What is Protective Monitoring anyway?

Author: Dave Parnaby

Date: 7th July 2020 

For many years I’ve heard organisations tell me that they have protective monitoring in place, but more often than not, what they mean is that they have a tool which ticks a compliance box that no-one really knows how to set up, configure or even use.

Their fundamental error was not understanding what they needed from a protective monitoring solution and perhaps more importantly, not really understanding what protective monitoring actually means.

Security breaches are commonplace, and not a day seems to go by without another high profile organisation being subject to a ransomware attack or data theft, and one must ask the question; did these organisations have any form of protective monitoring in place? My view is that the vast majority of them thought that they did, but weaknesses in implementation, configuration or lack of understanding of the solutions that they did have installed was a contributory factor to the breach.

Depending upon who you talk to, protective monitoring can mean data loss prevention, intrusion detection, intrusion prevention, SIEM (Security Incident and Event Management), user auditing, system health monitoring, and the list goes on.

The complexities of effective protective monitoring should not be underestimated, even from the shortlist in the previous paragraph, we can split intrusion detection into HIDS and NIDS – Host-based intrusion detection and Network-based intrusion detection.

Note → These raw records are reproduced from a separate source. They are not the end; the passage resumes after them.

Each row is a point. The points of each table are mixes of a few directions, plus a little noise. How many directions does each table use, and how many do they share? Where both have some left over, give the other angles between the two spaces (their principal angles), to ten degrees, smallest first.

First:
[[  0.0   0.3   0.2]
 [ 18.0  30.7  13.8]
 [-25.5 -43.5 -19.6]
 [-13.1 -22.3 -10.1]
 [ 12.5  21.4   9.6]
 [  5.6   9.6   4.3]
 [  2.2   3.9   1.7]]
Second (6 x 3):
[[ -8.1   1.1  -4.7]
 [ 44.2  -5.5  25.3]
 [ 13.2  -1.7   7.7]
 [-36.0   4.6 -20.6]
 [-18.6   2.4 -10.6]
 [  5.2  -0.6   2.8]]
Directions: first 1, second 1, shared 0; angles 60

First, 8 rows:
[[ 17.4   2.8  24.6 -32.5]
 [ 10.1  -4.8  20.0 -13.3]
 [  4.2  -1.1  11.6 -21.2]
 [-13.1  -7.6 -19.1  41.2]
 [ 11.1   2.7  12.1  -7.7]
 [-18.0   7.4 -23.4 -13.8]
 [-13.5 -13.7 -10.9  29.0]
 [  1.8  15.6 -15.0  18.6]]
Second, 5 rows:
[[ 29.7 -20.1  -5.5   5.3]
 [ -4.9   3.1  13.2   6.5]
 [-16.0   8.3 -43.9 -31.6]
 [ -3.4   2.9  17.2   8.7]
 [ -6.7   5.2  19.7   9.5]]
Directions: first 3, second 2, shared 1; angles 90

First, 9 rows:
[[-31.8 -17.2 -22.1 -39.6  39.3   3.5]
 [-12.4  -6.9  -8.8 -15.5  15.4   1.2]
 [-15.1  -8.0 -10.3 -18.5  18.7   1.4]
 [  6.4   3.3   4.3   7.7  -7.5  -0.6]
 [ 30.9  16.5  21.7  38.5 -38.0  -3.4]
 [  9.7   5.7   7.4  12.4 -12.1  -1.1]
 [ 25.0  13.8  17.7  31.5 -30.9  -2.5]
 [ -6.5  -3.2  -4.6  -7.8   8.0   0.7]
 [ -6.2  -3.7  -4.3  -8.0   7.7   0.6]]
Second:
[[ 24.1  12.7  17.0  29.8 -29.6  -2.9]
 [ 26.6  14.6  18.4  33.3 -32.6  -2.7]
 [ -8.4  -4.1  -6.0 -10.3   9.8   0.8]
 [ -8.1  -4.1  -5.4 -10.5  10.6   0.6]
 [ -0.7   0.1  -0.4   0.2   0.3   0.1]
 [-18.0  -9.7 -12.6 -22.1  22.2   2.0]
 [-30.0 -16.3 -20.9 -37.5  36.5   3.8]
 [ 14.1   7.8   9.7  17.8 -16.8  -1.3]]
Directions: first 1, second 1, shared 1

First, 10 rows:
[[-14.0 -18.0 -26.4 -22.1   3.9  -1.7   7.8  33.6]
 [ -5.4  -8.0 -10.4  -9.4   1.3  -0.3   2.5  14.0]
 [ -6.3  -8.7 -11.9 -10.1   1.8  -0.8   3.9  14.1]
 [ 18.5  23.8  33.6  28.4  -4.5   1.5 -10.9 -42.7]
 [  7.6   8.8  12.2  10.0  -1.8  -0.9  -3.7 -15.0]
 [ 19.4  24.5  36.0  29.2  -4.8   1.3 -10.1 -43.8]
 [  6.0   8.8  13.0   9.6  -1.4   0.8  -3.0 -15.7]
 [ -8.8  -9.9 -15.3 -12.3   2.0  -0.6   5.7  18.7]
 [-20.8 -28.1 -39.6 -32.8   4.6  -1.9  11.9  50.2]
 [  5.1   7.0   9.0   8.6  -1.9   0.2  -3.4 -11.4]]
Second, 7 rows:
[[ -3.6  -6.4 -17.3 -10.4  -4.3  -1.8   6.4   6.5]
 [  9.9  17.8  46.3  27.5  11.1   4.5 -17.6 -17.0]
 [ -7.8 -14.3 -38.6 -22.8  -9.1  -4.0  14.2  13.6]
 [ -9.6 -16.3 -42.4 -24.7  -9.6  -4.6  16.4  15.4]
 [ -3.5  -4.8 -12.4  -6.9  -2.7  -0.9   5.0   4.2]
 [  3.9   7.2  17.9  10.5   4.1   1.7  -6.2  -6.6]
 [ 10.2  17.8  48.5  28.3  10.8   4.5 -18.7 -17.0]]
Directions: first 1, second 1, shared 0; angles 30

First, 8 rows:
[[  4.8   7.5 -18.1  -7.3   4.3 -17.4  -4.4   4.2  -0.4]
 [ -0.7 -15.0  -4.4 -11.1  13.4  -6.8  -7.7  -6.3 -16.9]
 [ -7.7 -18.8  32.2  12.2  -1.3  29.4   0.4  -8.6   1.9]
 [  6.4  17.5 -30.7 -12.9  -1.2 -27.1   3.2   7.9  -6.2]
 [ -8.6   8.5  22.7  12.7 -30.1  28.6  31.8  -0.3  -6.4]
 [  5.9   5.4 -25.2 -14.1   9.3 -25.6  -7.2   3.3  -6.4]
 [ -9.2 -15.5  50.0  28.3  -7.8  46.4  -0.8  -6.5  24.5]
 [  9.2  10.0 -25.6  -8.7  12.4 -26.9 -15.5   6.8  10.1]]
Second:
[[ 33.4  25.7   1.2  24.2  26.9  -2.5  -0.7  40.4   5.4]
 [-19.4 -12.1   4.4 -31.2  -5.5   6.4   9.2  -9.6   4.8]
 [ 22.2 -13.6   2.1 -10.8   4.3  25.9   1.3  14.6 -11.3]
 [-27.4  10.9   5.2  -8.4   0.4 -15.8   2.5 -10.2   9.1]
 [  4.0  -9.3 -18.9   5.1  -3.5   5.4  12.5  -6.4  11.3]
 [ -5.0   6.5  31.9 -27.4   0.4 -13.9 -11.7  20.9  -5.7]
 [  2.8 -16.3 -25.4  19.9  -0.7  36.5   4.9 -29.8 -15.2]
 [-13.0 -23.3  -4.1  -8.3 -25.5  -3.8  -2.0 -25.4  -3.1]
 [  1.3  29.8   4.3  38.2   3.0 -38.4 -16.7   6.5   4.0]]
Directions: first 3, second 5, shared 0; angles 30, 80, 80

First, 9 rows:
[[  3.8  23.8   6.2  25.6   9.4  -0.3  -1.8 -17.0  -9.5   9.1 -18.2]
 [ -9.0 -54.7 -10.1 -59.6 -23.1   2.4   3.0  39.3  19.4 -23.5  40.5]
 [  1.1  13.6   3.7  14.4   5.1  -0.5  -0.4 -10.2  -4.9   5.7 -10.6]
 [ -0.3  -5.0  -1.0  -5.4  -1.8   0.3   0.3   3.4   1.4  -2.6   4.3]
 [ -0.9  -5.1  -0.5  -5.6  -1.9   0.2   0.9   3.5   1.5  -1.7   4.8]
 [ -5.2 -29.0  -6.0 -32.6 -11.6   1.2   2.5  20.9  10.8 -11.5  21.9]
 [ -1.4 -15.4  -3.1 -18.1  -7.3   0.7   1.1  12.1   5.7  -6.1  12.4]
 [  6.2  37.7   6.8  40.6  16.1  -1.6  -2.4 -26.6 -13.2  15.6 -27.7]
 [  5.2  33.9   7.2  37.3  14.3  -1.9  -3.1 -24.8 -12.7  13.5 -25.0]]
Second, 8 rows:
[[-26.1   1.0 -15.9  29.7   2.2  -3.7 -11.3   4.4  22.5  10.1   4.9]
 [  5.3 -14.7   3.9 -22.2  -8.0  -2.1  12.7   9.8   0.7  -7.0   8.2]
 [ 10.7 -13.3 -11.4  -9.2  -5.9   3.6 -22.2 -13.8  -7.0 -14.3  -2.3]
 [ 10.9 -18.4 -10.9 -14.5 -10.1  -4.9  17.4  -4.6 -11.0   3.5 -13.4]
 [-19.2  20.3 -28.7  74.4   8.0 -12.6 -15.7 -33.3   8.8  23.8 -33.2]
 [ 10.4   7.4  34.7  -5.7  -2.4  -4.9   6.1   5.3  13.1 -25.6  23.3]
 [ -1.3   1.0  -4.1 -13.6   4.7   8.2   0.5   7.2 -10.3   9.6  -3.2]
 [  9.4  16.8  32.8 -38.4  12.3  16.9  12.6  23.7 -15.4   0.2  15.6]]
Directions: first 1, second 5, shared 1

First:
[[ 10.4  21.9 -11.1  23.7  13.2  25.1  -8.9  -6.3 -26.1  -2.0  -1.2   7.7]
 [ 14.4  11.7   0.7   8.1  -7.7  22.8   3.0  19.7 -23.4  12.3  -6.5 -11.7]
 [ 23.3  27.3  43.8  12.8  11.8  20.9  29.6  14.3  40.6  -0.3   6.5   0.5]
 [ -6.2 -13.1  -6.2 -30.8   1.7 -31.8 -13.6 -25.6  19.2   2.6 -10.0  -6.0]
 [ -7.8  -8.3  -6.6  -2.8  -1.4  -7.1  -3.7  -3.6  -2.9  -3.0   1.9   2.7]
 [-13.7 -12.3 -33.6  -9.2   4.1 -19.1 -29.3 -30.5 -20.9  -4.1  -6.0   5.8]
 [-31.6 -38.7  21.9  -0.9 -22.6 -20.4  31.9  33.9  32.0 -15.2  28.3   9.3]
 [-14.8 -22.1 -26.3 -15.6 -13.0 -17.3 -17.4  -5.6 -24.4   4.0  -7.0  -6.3]
 [ 21.5  26.1   1.8   9.5   9.8  22.8  -2.8  -1.9 -11.3   7.9  -9.3  -4.7]
 [  4.1   6.0  16.1   4.4   4.1   3.7  10.6   3.3  18.2  -2.5   4.9   2.9]]
Second (9 x 12):
[[ -5.1  -5.7  10.5  -1.6  -1.4  -6.9   9.0   3.9  18.7  -3.9   6.7   3.3]
 [  2.3   2.4  -9.3   0.9  -0.5   4.6  -7.4  -1.8 -15.4   4.0  -4.6  -2.6]
 [  0.3  -7.0 -10.3  -6.8 -11.9   1.4  -6.2   9.1 -19.6   9.4  -7.1 -11.2]
 [ 16.4  17.8 -15.5   4.4   4.4  18.8 -15.6  -4.5 -33.0  12.1 -16.0  -9.6]
 [-10.0 -26.5   9.7 -19.7 -27.7 -14.6  13.0  28.9   6.6   9.8  -0.3 -16.2]
 [ 18.8  45.7  -4.2  31.7  45.7  23.7 -13.8 -43.9   3.6 -16.1   2.0  26.9]
 [-26.6  -7.8   3.9  16.0  23.4 -20.7   3.2 -30.1  38.7 -35.0  27.2  38.6]
 [ -3.8 -22.5  19.0 -21.3 -26.9 -11.4  19.8  32.6  15.9  11.2  -0.4 -18.7]
 [  6.8   2.7  -4.8  -3.3  -5.2   6.5  -3.7   6.1 -14.4   8.6  -8.6  -9.4]]
Directions: first 4, second 3, shared 3

First, 10 rows:
[[ -7.7  18.1   0.5   6.9   8.2   6.2 -22.0  10.8   0.1  11.6   5.9  13.1
    5.0  -5.1 -16.7  14.0 -14.1   6.8]
 [ 21.4  11.5 -24.9  -1.2  44.8  25.0 -22.4  -4.4  -3.7  26.5 -50.4  14.3
   61.6 -16.6 -28.6  57.5   9.9  12.2]
 [  4.4  15.2   3.8  16.2   0.7 -10.9 -23.0  -6.2  -1.0   3.5  13.9  17.5
   -6.0  -5.1 -12.0   6.6 -19.3   7.8]
 [ -9.4   1.2   1.9  -5.7  17.8   4.1  16.4  13.2 -12.2  -3.0 -26.3  -1.8
    5.9   3.7  -1.6  12.3  12.2  -4.9]
 [-13.1  -1.6   4.5  -7.5 -17.6  13.6  -9.4  16.7   9.9   7.6  29.9  -6.0
   -8.8   2.7   1.4 -17.2 -11.2   1.6]
 [ 23.0 -20.1   0.3   4.1 -17.3 -26.2  17.5 -34.2   3.2 -20.1   3.7  -8.9
  -13.8   3.2  22.4 -20.3  11.1  -4.1]
 [ 23.3  -5.0  -4.4   9.8   1.9 -19.0   0.6 -29.6  -1.8  -8.4 -10.5   4.0
    3.3  -3.5   5.2   2.8   5.3   1.6]
 [ -2.0 -19.1  16.9   1.8  -7.7 -39.7  54.2 -16.6 -15.6 -42.6 -15.2 -14.5
  -36.4  16.7  31.6 -26.4  23.8 -20.5]
 [-13.5  -5.8   2.0 -12.2 -20.5  21.1  -7.4  19.6  11.5  10.9  29.1 -10.3
   -4.3   2.0   2.1 -17.8  -9.5   1.7]
 [-23.5   1.7   3.3 -13.4  -9.6  25.2  -3.6  30.6   4.4  13.2  17.7  -7.4
   -1.8   4.7  -3.1  -8.5  -6.2  -0.3]]
Second:
[[ 13.1 -13.9  20.2  -6.2  15.9  -1.3   9.6   2.0   5.1 -17.9  38.1  -4.9
  -11.6  27.4  -0.2  -0.9   4.7  23.2]
 [ -5.2   6.1  12.4   1.6  -6.3   3.3 -11.2  -2.2  -0.6  -8.1  14.3  -1.8
    2.4 -19.9  -1.4 -11.0  17.5 -27.5]
 [  7.0   7.2   5.0  -3.6  -5.4   0.0  -0.5   0.4  12.4  -0.9  -3.4  -2.3
    4.1   0.6 -12.5   3.0  -2.4 -26.9]
 [  6.4  12.0  12.9  -5.2  -8.7  11.3  10.7  -5.2 -10.0   8.4  15.1  12.8
   -3.6  16.2   2.5 -25.9  -0.7  11.3]
 [-29.3  16.6  10.0 -16.9  -8.4  25.4  -6.4 -29.9 -43.0 -18.4  31.4  17.0
   -8.0 -23.7  26.7 -23.3  28.8  43.2]
 [-11.0  10.0 -47.6 -12.2  -4.7  -7.8  -3.5  -7.9  15.6   9.9 -77.1  -6.4
   15.5 -14.4 -12.6  58.0 -32.2  -5.3]
 [ 11.7 -25.2  -3.2  12.7  31.0 -24.4  20.7   9.0   7.9  -8.3  18.2   1.5
  -10.9  25.2  -6.0 -34.4   2.5   7.1]
 [  8.2  -6.9   6.9  18.0  -5.5  -1.7  -9.8  18.5   4.4  17.4  -3.5  -6.6
    3.2  -2.4   2.6   2.9  -3.1 -15.9]
 [  0.5  -5.1 -14.6  11.0  -5.8  -4.3 -10.7  13.8   8.8  18.3 -34.0  -9.6
    7.9  -9.8   0.1  30.1 -14.1  -8.5]]
Directions: first 4, second 6, shared 0; angles 50, 60, 90, 90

Then there is the consideration of where to place the detectors or sensors and what they are configured to collect and forward the data on to, is it a SIEM, or is it a SOC?

Another significant consideration is that any protective monitoring solution is never a fit and forget approach. Monitoring must be tuned over a period of months and organisation must be prepared to resource this and develop a good understanding of what they’re looking for, what would be important enough to trigger an alert and what the thresholds are, for example, would three unsuccessful login attempts trigger an alert, or would it be four or five? 

As part of the tuning process, consideration needs to be taken of how often the monitoring rules are reviewed, taking into account false positives in order to get the balance right between the volume of logs stored and the effectiveness of the solution.

Just Ten Steps to a more secure organisation

The NCSC 10 steps to cybersecurity is an excellent starting point for any organisation looking to improve its cybersecurity posture, but in particular, the step relating to monitoring is useful in this discussion. The monitoring section of the ten steps talks about system monitoring providing a capability that aims to detect actual or attempted attacks on systems and business services.

Good monitoring is essential in order to effectively respond to attacks. In addition, monitoring allows you to ensure that systems are being used appropriately in accordance with organisational policies. Monitoring is often a key capability needed to comply with legal or regulatory requirements.

Without effective monitoring, how can any organisation know what is going on inside their network, what attacks are being targeted at them from outside their network and what their user community are doing while connected.

So, as an organisation, what can you do to meet the NCSC guidance and get some effective monitoring in place, especially where resources may be limited? Managed Detection and Response is an option which should be seriously considered as part of your security toolkit. The Gartner report “”Market Guide for Managed Detection and Response Services””” defines the goal of a managed detection and response service as “”to rapidly identify and limit the impact of security incidents to customers””””.

One of the most significant benefits of MDR services is that they provide the required capability for threat detection and incident response in a cost-effective manner. This is particularly important for ‘ ‘SME’s where providing in-house protective monitoring capability would be beyond reach.

Conclusion

I believe that a protective monitoring solution must be based on individual organisation requirements, with a clear understanding of what their asset value is, what it is they need to protect and who they need to protect it from, together with an eye on any relevant compliance regime. Your goal should never simply be compliance, but a genuine desire to protect your organisation’s assets in support of your business objectives. If this goal is implemented effectively, it will tick any compliance box that’s required.

The implementation of a protective monitoring solution is predicated on having good cybersecurity health in your organisation to begin with, otherwise monitoring will not help. Monitoring should be seen as part of an effective suite of controls to help reduce the likelihood and the impact of a cyber-attack on your organisation.